The Virginian Pilot has a story on an inmate at the Portsmouth city jail whose dreadlocks were forcibly cut. The inmate, Bernard Montoria Garris, is a “Rastafarian who wore long dreadlocks as a symbol of his religion” and had grown the waist-length locks for 13 years. Sheriff Bill Watson has a policy that inmates cannot have long hair because of the possibility of contraband.
None of the other local jails have such a policy and neither do federal prisons. Virginia state prisons do have such a policy and that policy is being challenged:
Federal law prohibits jails that receive federal money from regulating how inmates practice their religion, except when there is a compelling interest for restrictions, said Rebecca Glenberg, legal director of the ACLU of Virginia.
So what do you think? Should prisoners be compelled to cut their hair because of the possibility of concealing contraband or should the freedom to practice their religion trump that?
On one hand, it strikes me as VERY easy to hide a shiv in tied up dreadlocks, but the fact that not even federal prisons (wasn’t clear if those were also just local ???) don’t ban long hair weakens the case. There are a lot of things that could easily be hidden in a well kept thick dred. Still, I want the data on this kind of thing happening.
It bothers me when prisons prohibit religious activity for obvious reasons but when it is violent by nature, they’ve got to do what they’ve got to do. But they should also know bounderies and only go as far as is neccasary. Long hair isn’t violent by nature, and I don’t see why they can’t simply search peoples’ hair when they have had the opertunity to bring in contraband. If it becomes a problem with an inmate, then as a last resort I could see them cutting his hair as he has obviously been warned and forfited his right to it over the safty of other inmates.
Speaking of Rastafarian religious rights, isn’t marijuana a sacrament for them? I ask because if so, it might make a good addition to The Daily Whackjob conversation on drug use and a great challenge to what I posted on my blog about legalizing it.
They lost their rights when they were convicted of violating other’s rights, which is why they are in jail.
No, Mrs. Mouse. They go to prison if they’re convicted.
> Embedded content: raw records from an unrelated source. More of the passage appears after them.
Below is a small trained network, with its code and all its weights. Each question gives an input and a class and asks what happens when units are switched off, that is, made to give their printed mean instead of their output.

import numpy as np


def w(rows, s, z=0):
    codes = np.array(rows[::2]) - 128.0
    scale = np.full(codes.shape[1], s)
    scale[-1] = z or s
    return codes * scale


def f(y):
    return np.maximum(y, 0)


def log_softmax(a):
    a = a - a.max(-1, keepdims=True)
    return a - np.log(np.exp(a).sum(-1, keepdims=True))


def net(x, mask):
    res = np.array(x, float).reshape(1, 5) / 4 @ E
    y = f(res @ A[0][:, :-1].T + A[0][:, -1])
    res = res + np.where(mask, y, B[0][:, -1]) @ B[0][:, :-1]
    return log_softmax(res[-1] @ U[:, :-1].T + U[:, -1])


A, B = {}, {}
E = w([
[133,134,182,198,55,124,160,93,96,139,3],'x0',
[129,126,122,133,136,127,131,132,122,131,128],'x1',
[197,68,136,116,128,23,145,137,164,175,130],'x2',
[147,104,164,181,166,105,37,61,95,86,144],'x3',
[128,129,121,121,124,127,128,120,127,130,127],'x4',
],0.012)
A[0] = w([
[154,120,80,36,147,68,153,192,151,181,200,128],'N0',
[108,182,167,228,94,176,78,40,36,56,81,102],'N1',
[127,104,132,110,137,148,117,145,147,153,121,113],'N2',
[106,137,105,69,226,159,44,138,127,82,227,83],'N3',
[191,134,191,156,16,107,200,134,107,175,54,27],'N4',
[78,184,128,100,80,148,180,146,100,144,90,50],'N5',
[199,50,130,164,110,28,151,89,161,170,121,132],'N6',
[104,169,127,92,206,161,78,138,129,126,192,130],'N7',
[170,90,65,40,124,117,168,174,239,185,148,144],'N8',
[100,126,101,96,199,165,52,126,139,102,204,58],'N9',
[127,92,162,144,69,98,193,124,133,157,27,40],'N10',
[156,85,155,158,195,107,25,76,110,103,175,108],'N11',
[127,121,88,78,172,154,74,135,136,64,189,187],'N12',
[120,116,121,150,130,131,139,122,123,115,133,115],'N13',
[153,112,120,89,117,117,151,154,119,127,158,109],'N14',
[110,128,166,204,90,124,108,81,96,92,139,69],'N15',
[131,102,139,132,131,143,146,134,100,138,141,118],'N16',
[198,67,159,140,216,60,32,87,110,84,171,3],'N17',
[146,109,97,88,136,86,175,155,140,152,184,92],'N18',
[52,177,127,91,72,210,217,173,134,179,59,32],'N19',
[116,68,161,133,178,83,65,112,125,105,147,70],'N20',
[122,111,171,188,88,166,35,81,85,92,53,80],'N21',
[122,118,132,122,125,122,141,132,134,118,111,109],'N22',
[184,96,89,61,151,97,174,160,174,144,185,123],'N23',
[67,207,117,88,70,208,213,184,160,134,81,125],'N24',
[218,59,173,157,128,2,104,104,157,172,85,14],'N25',
[30,232,100,88,148,201,127,175,101,89,141,72],'N26',
[38,215,79,74,147,235,149,158,130,91,162,35],'N27',
[138,143,172,163,92,109,176,135,89,180,75,99],'N28',
[101,130,83,92,180,136,58,120,130,56,200,62],'N29',
[132,127,120,173,147,144,114,66,75,126,97,106],'N30',
[165,108,78,46,133,77,168,176,178,152,165,109],'N31',
[133,112,106,117,115,125,102,153,164,139,122,110],'N32',
],0.0064,0.012)
B[0] = w([
[66,156,178,106,184,100,86,142,175,131,143,228],'N0',
[69,224,182,144,171,71,49,104,110,77,104,232],'N1',
[124,119,122,135,144,131,131,104,130,126,130,134],'N2',
[196,137,96,193,67,137,140,80,81,88,74,223],'N3',
[135,63,85,57,108,135,165,187,185,183,200,183],'N4',
[149,137,128,178,131,126,133,120,104,101,118,154],'N5',
[161,95,88,118,80,183,177,145,136,141,140,220],'N6',
[180,117,105,138,81,144,161,126,104,119,107,205],'N7',
[78,160,176,79,195,100,100,136,169,157,146,234],'N8',
[172,169,123,192,74,145,119,88,75,81,67,185],'N9',
[139,74,104,80,126,130,164,167,166,146,175,173],'N10',
[157,103,66,113,58,169,173,132,117,146,122,215],'N11',
[159,74,73,104,95,147,188,159,154,175,174,245],'N12',
[135,140,133,114,130,131,127,117,118,122,150,130],'N13',
[106,129,141,138,154,130,110,119,135,138,131,150],'N14',
[94,163,150,115,148,96,110,121,133,118,107,158],'N15',
[138,121,134,128,129,128,134,124,134,123,130,128],'N16',
[128,58,92,15,100,143,190,210,213,216,210,182],'N17',
[89,156,149,116,162,111,114,122,130,126,123,171],'N18',
[185,157,116,219,93,157,129,57,48,75,48,186],'N19',
[152,109,104,108,123,118,146,162,166,155,140,163],'N20',
[109,172,171,129,168,103,53,117,120,111,107,193],'N21',
[136,117,125,134,135,129,128,131,135,139,117,131],'N22',
[79,144,164,109,174,117,105,141,148,115,142,209],'N23',
[201,116,74,156,45,134,160,109,90,117,123,224],'N24',
[242,178,67,254,49,203,133,48,33,56,39,184],'N25',
[138,57,55,75,113,118,186,179,191,166,175,192],'N26',
[106,65,94,60,118,113,165,182,173,186,179,188],'N27',
[152,103,93,103,83,167,159,135,140,145,141,176],'N28',
[162,157,121,191,76,136,120,85,98,104,62,184],'N29',
[119,150,142,124,152,127,118,110,118,126,118,164],'N30',
[74,147,159,117,173,107,101,122,155,127,133,204],'N31',
[108,120,130,132,138,129,133,133,125,119,126,138],'N32',
],0.0079,0.011)
U = w([
[126,74,102,42,99,117,183,176,168,206,160,76],'0',
[165,144,110,217,63,131,138,87,54,52,72,242],'1',
[30,180,249,100,254,86,35,127,135,108,118,9],'2',
],0.0084,0.0012)

Each question gives the input, the list of numbers given to net, and the class t.
The units are the neurons (one row each of A and B). Each row of codes is followed by its name. A weight is (code - 128) times the scale printed after its matrix; where a second scale follows, it is the last column's (A, B and U).
mask holds one flag per neuron, in row order. A switched-off neuron (its flag False) gives its mean, the last column of its row in B, instead of its output. The means were averaged over made-up inputs and are rounded, as every weight is.
A unit's drop is (log p(t) with every unit on - log p(t) with that unit switched off) / (log p(t) with every unit on - log p(t) with every unit switched off).
The circuit of an input: a set's keep is (log p(t) with only the set's units on - log p(t) with every unit switched off) / (log p(t) with every unit on - log p(t) with every unit switched off). Starting from the 12 units with the biggest drops (on a tie, the unit counted first), units are removed one at a time, each time the one whose removal leaves the highest keep (on an exact tie, the one counted first), for as long as the keep stays at least 0.8.
units of the circuit, in order: the units of the circuit, biggest drop first
most important unit: the unit with the biggest drop
top k neurons: the k neurons with the biggest drops, biggest first
drop when u is switched off: that unit's drop, to one decimal
input [2,2,-8,8,2], class 2: units of the circuit, in order => (N1)
input [-1,3,2,7,-8], class 0: top 2 neurons => (N17; N19)
input [-2,7,-8,-1,0], class 0: top 3 neurons => (N27; N26; N25)
input [0,-1,-5,-1,3], class 0: top 3 neurons => (N25; N26; N3)
input [-1,4,-6,0,-6], class 0: top 3 neurons => (N26; N27; N25)
input [3,1,-1,-7,5], class 1: top 4 neurons => (N19; N24; N17; N12)
input [-8,1,-8,2,0], class 1: top 3 neurons => (N3; N9; N29)
input [8,5,5,-2,-7], class 0: top 2 neurons => (N4; N10)
input [4,0,0,-6,2], class 1: top 2 neurons => (N19; N17)
input [4,4,-2,-8,-4], class 1: top 2 neurons => (N19; N24)
input [2,-2,-1,-8,2], class 1: top 2 neurons => (N19; N24)
input [2,6,0,-4,3], class 1: top 2 neurons => (N17; N12)
input [-8,-4,-5,8,3], class 1: top 3 neurons => (N3; N9; N29)
input [7,-1,-7,1,7], class 2: top neuron => (N1)
input [-7,-3,-6,3,7], class 1: top 2 neurons => (N3; N9)
input [0,-6,3,0,-3], class 2: drop when N12 is switched off => 0.3
input [-1,-7,4,6,-3], class 0: drop when N17 is switched off => 2.1
input [3,2,-4,8,-5], class 2: drop when N24 is switched off => 0.0
input [-7,-1,2,0,-6], class 2: drop when N24 is switched off => 0.1
input [1,-3,0,-3,-6], class 1: most important unit => N17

They go to jail if they’re arrested and awaiting trial, at which point they’re still innocent until proven guilty. Due process: ain’t it a bitch?
added: In Garis’ case, I’ve read, he actually was serving a short term in the local jail. Regardless, the same holding facility is also used for housing inmates awaiting trial, which means that generally speaking, this policy is not aimed only at convicts.
I lost my comment! Well, it was probably too long, anyway. Although an incarcerated person still has rights, they are now offset by the important state interest in safety, order, and sanitation/cleanliness in the jail. If this is an important interest, it does seem curious that there is no similar requirement in other prisons. The test is, if the agency can prove it’s interest, and if it requires hair to be short and clean of all those in the jail and not just targets those with important traditions related to hair, this is probably okay. However, as was pointed out above, the interest might not be as imporant if there are easy alternatives.
The inmate does not lose all rights by having been convicted and sentenced to jail. The inmate DOES lose some rights. The key question is whether the jail has a legitimate interest that is furthered by the restriction, and whether there is another way to further that interest that is compatible with the inmate’s religious preferences.
For example, a rule that prohibited an inmate from praying — without any justification — would violate his First Amendment rights. Let’s say the inmate is a Native American who belongs to the tribe that includes consumption of mescaline in its rites; that consumption of mescaline is permitted on the outside, but a jail or prison may forbid consumption of mescaline in a religious service for any of a number of reasons — security, not wanting to have to deal with an inmate who has a bad trip, etc.
There is another lawsuit going on right now that is sort of interesting — Leonard Peltier is a Sioux who is serving a life sentence for his part in the uprising at Wounded Knee in 1973 or so. He is complaining that he is not permitted to take part in a “sweat lodge” service that is integral to the practice of his religion. The prison complains that the “sweat lodge” takes many hours and involves collective activity with very little supervision on the part of inmates who have been convicted of serious and dangerous crimes (and who therefore pose security risks). So far, the prison is winning.
My guess on the hair is that he would lose a lawsuit, because the need to be able to search an inmate readily — particularly one with his history of drugs — is an important state interest.